走出廠房時,陽光刺得他眯起眼。外麵停著四輛警車,警燈閃爍,紅藍光交替,照在每個人臉上。
顧明遠坐在其中一輛車的後座,身上披著一件警用外套。看到顧言深,他立刻下車,踉蹌著走過來。
“言深……”他的聲音哽咽,“謝謝你。”
顧言深扶住他:“您沒事就好。”
“我……”顧明遠握緊他的手,“我知道一些事。關於你母親,也關於……林家的事。等做完筆錄,我全都告訴你。”
顧言深看著他蒼老的臉,點了點頭。
手機在這時震動。他掏出來看,是秦浩發來的訊息:
“所有證據已發布。三個論壇全部置頂。《南方調查》的記者聯係我了,說他們準備做深度報道。輿論……已經炸了。”
下麵是幾條截圖。論壇帖子的標題觸目驚心:
“高校采購黑幕:星辰科技六年斂財千萬!”
“前法官自曝收賄內幕:我是如何被逼沉默的”
“星海大學學生實名舉報,遭遇死亡威脅”
顧言深關掉手機。
“陳隊,”他說,“我現在能走嗎?還有點急事。”
陳正看了他一眼:“筆錄很快。做完就可以走。”
“好。”
就在這時,另一輛車疾馳而來,停在警車旁。車門開啟,林微微從車上跳下來。
她穿著簡單的白T恤和牛仔褲,頭發有些亂,臉色蒼白,但眼睛很亮。看到顧言深,她幾乎是衝過來的。

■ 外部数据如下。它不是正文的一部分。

Rows are points. The window is the flat piece filled in between its corners: a triangle in 3 columns, a solid with four corners in 4, and so on. A path goes straight from each point to the next, and from the last back to the first. After which points does the path pass through the window?

Window (4 x 4):
[[-2.73 -1.61 -0.46 -0.30]
 [ 3.12  1.08 -0.30  3.97]
 [ 1.98 -1.60  1.68 -0.51]
 [-2.65 -0.52 -3.24 -2.18]]
Path:
(1): [-1.50 -4.37 -1.60 -1.17]
(2): [-2.74  1.90  1.12  0.85]
(3): [2.27 3.20 1.16 0.63]
(4): [ 2.05 -1.47 -2.42  3.28]
(5): [-0.91 -3.65 -3.57 -1.57]
(6): [-3.34  0.13 -1.20 -2.12]
(7): [-2.49  0.31 -1.75 -2.10]
(8): [-1.77 -2.82 -5.87 -1.13]
(9): [ 1.41 -2.10 -1.11  0.84]
(10): [-0.37  0.01  0.12 -0.38]
(11): [-0.81  0.15  1.09 -1.39]
(12): [-1.50 -2.49 -1.13  1.21]
Through the window after points: 1, 7, 9, 11

Window:
[[ 0.47  0.60 -0.75  1.21]
 [ 1.53  3.62 -2.52 -0.70]
 [-3.03 -1.73  3.13 -0.22]
 [-1.98  1.26  2.99  1.93]]
Path:
(1): [-5.62 -0.55  0.50 -1.32]
(2): [-0.38  2.80 -0.94  0.85]
(3): [3.42 1.89 0.50 1.29]
(4): [ 3.38  0.18 -0.59 -2.16]
(5): [ 0.02  3.05 -2.13 -0.32]
(6): [-3.53 -0.97 -0.58  0.91]
(7): [-0.50  0.78  3.81 -0.33]
(8): [-2.06 -1.00  4.41  0.62]
(9): [-4.27 -0.86  2.11  2.42]
(10): [-2.53  2.85 -2.21  0.28]
(11): [ 2.28  1.61 -0.81  1.57]
(12): [ 1.32 -0.90  3.71  0.98]
(13): [-2.83  2.14  1.15  1.94]
(14): [-2.90  1.90 -0.87  2.34]
(15): [-1.06 -0.03  3.18 -1.18]
(16): [-1.30 -1.04  2.93  0.26]
Through the window after points: 6, 12, 16

Window, 6 rows:
[[ 2.90  0.06 -1.67 -2.74 -0.91  2.93]
 [ 0.25 -0.72  2.67 -1.60  2.54 -5.71]
 [-3.10  1.29  1.36 -2.96 -0.86 -1.23]
 [-1.28  2.53  3.12 -1.64  0.13  0.25]
 [ 1.18 -4.01  0.81  0.09 -5.47  2.91]
 [-1.68 -0.68  0.46 -0.82 -0.10  2.31]]
Path:
(1): [ 0.27 -3.89  0.23 -5.51  0.21  1.11]
(2): [-0.84 -1.39  1.70 -2.68 -0.56  2.03]
(3): [-1.37  0.70 -1.04  1.20 -3.13 -0.46]
(4): [-0.54  0.38 -0.52 -0.65 -0.35 -3.01]
(5): [ 3.28 -1.42  2.85 -3.89  2.21  0.38]
(6): [ 1.00 -1.64  0.89 -3.84 -0.41  2.07]
(7): [-0.76  0.83  0.81  4.06 -1.23  1.05]
(8): [-0.34  0.63 -0.03 -1.04 -0.85  0.16]
Through the window after points: 2, 4

Window:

“你沒事吧?”她抓住他的手臂,上下打量,“有沒有受傷?”
“我沒事。”顧言深反握住她的手,“你怎麽來了?不是讓你待在診所嗎?”
“我待不住。”林微微說,“趙醫生收到了你父親的訊息,說你可能有危險,我們就趕過來了。”
她看向顧明遠:“顧法官還好嗎?”
“還好。”顧明遠點頭,“謝謝你安排的安全屋。”
“應該的。”
陳正看了看他們,識趣地走到一邊去指揮現場。
陽光很好,照在廢棄的工廠外牆上,把紅磚染成了金色。遠處有鳥鳴,清脆悅耳。
林微微拉著顧言深走到一邊,壓低聲音:“我剛才收到一條訊息。”
“什麽?”
“那個‘信鴿’程式有回複了。”她說,“隻有一句話:‘你生父叫沈星河。死於2017年10月28日。死因:實驗室事故。’”
沈星河。
這個名字像一道閃電,劈開顧言深腦海裏的迷霧。
他記得這個名字。母親的書房裏,有一本專業著作,作者就是沈星河——國內量子加密領域的先驅,母親曾經的導師。
死於2017年10月28日。正是母親提交舉報材料後的第二天。
實驗室事故?
“還有。”林微微繼續說,“回複裏說,當年的事故報告是偽造的。沈星河不是死於事故,是被滅口。因為他發現了星辰科技更大的秘密。”
“什麽秘密?”
“不清楚。回複隻說,秘密和王振華有關,也和你母親的死有關。”
顧言深呼吸急促起來。
“發訊息的人是誰?”
“不知道。”林微微搖頭,“但‘信鴿’程式隻能單向接收。我發不回去。”
她頓了頓。
“顧言深,我……可能真的不是林振東的女兒。我的親生父親,可能真的是沈星河。”
顧言深看著她。陽光照在她臉上,睫毛在臉頰上投下細小的陰影。她的眼睛很亮,但裏麵有一種他從未見過的迷茫和恐懼。
“如果是真的,”他輕聲說,“你想怎麽辦?”
“我不知道。”林微微搖頭,“但如果……如果沈星河真的是被王振華害死的,那我母親當年的舉報,就不隻是為了學校,也是為了……”
她沒說完,但顧言深明白了。
為了報仇。
為了給愛人的死,討一個公道。
“微微。”他握住她的肩膀,讓她看著自己,“不管你是誰的女兒,不管你父親是誰,你都是你。這一點,永遠不會變。”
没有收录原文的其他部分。